The code review comment
Along came a user story one day that required me to add a new table to the database. Little did I know it was going to change the way I thought about the way other developers thought when developing.
So, this particular table required 2 columns. ID and a name. Without giving it much thought we initially just set the types as UNIQUEIDENTIFIER (the ID was a guid) and nchar(100). All works fine. Off for a code review.
Oh, I have a comment and it says something along the lines of:
“I don’t think the name will be 100 characters long maybe it should be nvarchar”
I haven’t spent much time with databases unfortunately, I didn’t know the difference so I google’d it.
The difference between nchar and nvarchar is nchar has a fixed length whereas, nvarchar has the length of the variable passed to it. So if I passed the value “Facebook” it would use less storage because it is not 100 characters. Clearly nvarchar is the better option.
But, then I thought I would dig deeper and look into char and varchar. There wasn’t much of a difference when compared to nchar and nvarchar. The difference was that nchar and nvarchar accepted unicode. This meant that they also required twice the space of char and varchar.
So let’s take a look at this:
Type | Value | Bytes |
---|---|---|
char(100) | 100 | |
varchar() | 8 | |
nchar(100) | 200 | |
nvarchar() | 16 |
I started to think maybe nvarchar is not the best option and varchar is possibly better since it uses less storage space. I wasn’t going to require unicode values either.
I didn’t stop here however, I continued to try to find out the advantages and disadvantages of these types. I won’t go into too much detail before we get sidetracked but the other topics were page splits and fragmentation. I came to the decision to use the type that I thought would use less bytes and that was varchar.
Before, I made that change and sent it back for a pull requests I wanted to consult some of my colleagues/friends as to what they thought was the right approach. This is where it got really interesting.
The first response:
“Just use nvarchar. It’s the most common type used for these types of situations”.
I wasn’t satisfied with that answer. The most common way cannot be the reason it is correct. So I presented my findings about the space storage.
Next response:
“It doesn’t matter. What difference does it make if it uses a few extra bytes? It is going to take you more time to explain to people why you have not used nvarchar”

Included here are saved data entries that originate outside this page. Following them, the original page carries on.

Every row gives one point. A path goes straight from each point to the next, and from the last back to the first. The post is the endless flat space through its rows: a point in 2 columns, a line in 3, a plane in 4, and so on, so that a path can go around it. How many times does the path go around the post? Going back the other way cancels.

Post (2 x 3):
[[ 0.43 -0.40  3.76]
 [-1.04 -1.72 -1.04]]
Path (16 x 3):
[[-1.15 -1.18  3.23]
 [-3.47 -0.83  4.15]
 [-1.01 -3.21  1.93]
 [ 1.25 -3.80  2.33]
 [ 0.69 -1.08  0.97]
 [-0.45 -0.45 -0.65]
 [-1.92  1.29  1.89]
 [-1.19 -1.32  3.56]
 [-1.78 -4.43  1.81]
 [ 1.12 -3.21  2.75]
 [-1.63 -2.61  0.19]
 [-3.91  0.01  1.03]
 [-0.44  1.71  0.97]
 [ 1.23 -0.18  1.94]
 [ 2.19 -3.18  0.11]
 [-0.06 -3.80  0.59]]
Times around: 0

Post (7 x 8):
[[ 0.03  1.07  2.56  2.83 -3.11 -1.67  4.74 -1.66]
 [ 0.71  1.20  3.27  3.09 -2.22 -0.46 -0.22 -3.36]
 [ 2.10  2.02 -2.41 -2.84  6.07 -3.48 -0.03 -2.68]
 [ 1.76  0.74 -6.25 -2.31  1.02 -1.54 -1.74  1.26]
 [ 0.06  1.23 -2.67  0.26  1.19  2.91 -0.34  1.37]
 [ 2.42  1.64 -0.55 -5.20  2.85 -0.80 -0.30 -2.29]
 [-0.38  2.02  5.04  2.11 -1.26  0.75 -1.07  2.80]]
Path (10 x 8):
[[-1.13  3.49 -1.31 -1.12 -0.48 -1.60  1.61 -1.72]
 [ 2.85  2.97  1.84 -2.14  1.55 -4.31  0.12 -2.37]
 [ 1.55  2.29  0.96  0.92  0.31 -0.12 -0.68 -1.35]
 [ 1.08  3.22 -1.34  0.04  1.16  1.18  0.55 -3.76]
 [-2.96  2.53  0.22 -0.46  0.29 -1.82  0.50 -1.54]
 [-1.82 -0.55  0.49  0.50  0.66 -0.01  0.19 -1.14]
 [ 0.43 -1.32 -0.88 -2.83 -2.91  0.54  2.48  2.93]
 [ 2.46 -2.32  2.39  0.71 -0.43 -3.01  2.74 -1.20]
 [-0.64 -1.57 -1.94 -0.76  1.46 -0.35  1.53 -1.36]
 [-2.25  1.59 -0.25 -1.64  3.14 -2.03  0.26 -1.15]]
Times around: 0

Post (11 x 12):
[[ 2.87 -2.50  2.40  1.18  3.92  3.08 -0.04  1.22  3.76  2.14 -0.22 -3.12]
 [ 1.84  0.30  1.71  1.21  2.00  1.58 -1.79 -3.26  6.30 -0.61  0.03  3.64]
 [ 2.85 -2.25  1.10  2.23  1.93 -0.19  2.46  1.07  1.10 -3.37  1.61 -5.29]
 [-1.61  2.19 -1.42 -1.68  1.57 -0.33 -1.12  1.67 -1.48 -4.47 -1.34 -3.54]
 [ 1.83  0.69 -0.82  1.32  1.65 -4.74 -3.15 -1.91 -3.82 -0.78  1.15  0.47]
 [ 1.62  0.06 -1.43 -0.15  2.14  0.70  5.67  3.34  0.99 -3.11 -1.83  1.21]
 [-1.25  2.57 -1.03  1.37 -2.38  3.39 -2.40 -2.65 -0.60 -1.42  2.56  3.74]
 [ 0.94 -0.18  1.31 -0.50  1.57 -3.43 -0.23  4.09  1.55 -0.35  5.04  2.34]
 [-0.12  1.36  2.66  1.73 -4.62 -3.15 -0.50  0.34 -3.38  0.25 -3.00  3.62]
 [-0.71  0.04 -2.36  2.55 -1.67 -0.39 -1.76  4.02 -0.16 -1.32 -0.50 -3.05]
 [ 0.98  1.04 -0.89  0.86 -1.05  0.81  2.08 -5.24  2.00  0.95  2.36  0.47]]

I was surprised by the response. It wasn’t about necessarily the technical aspect but the people aspect. The conversation went on about how the company would lose money if you took into account the time I would spend explaining to people my choice rather than just doing the common way.
I still felt that it was not a valid argument and believed if I shared my knowledge with other developers then they may be enlightened as to the differences and when they make their own tables one day they can make a more informed decision.
In all honesty, I was being stubborn and it wasn’t going to make much difference. It was literally a few bytes I would save because there was only going to be approximately 10 rows in that table. Nevertheless, for me it was the right thing to do. Why would I use more storage space if I don’t need it?
But, they also had a valid point. This discussion went on for maybe an hour with 5 or 6 people participating. Now if I had just done nvarchar no one was going to discuss this, go on with their work and give the company value.
Right and wrong is subjective. Both arguments are valid when you look at it from a certain point.
Right now my right is to try and create the best possible solution and not shy away from explaining things as knowledge sharing is extremely important. It is why I learned the difference of these types; the code review comment.
P.S. I changed it to nvarchar because I’m not good at convincing people. But, I believe it should still be varchar because YAGNI.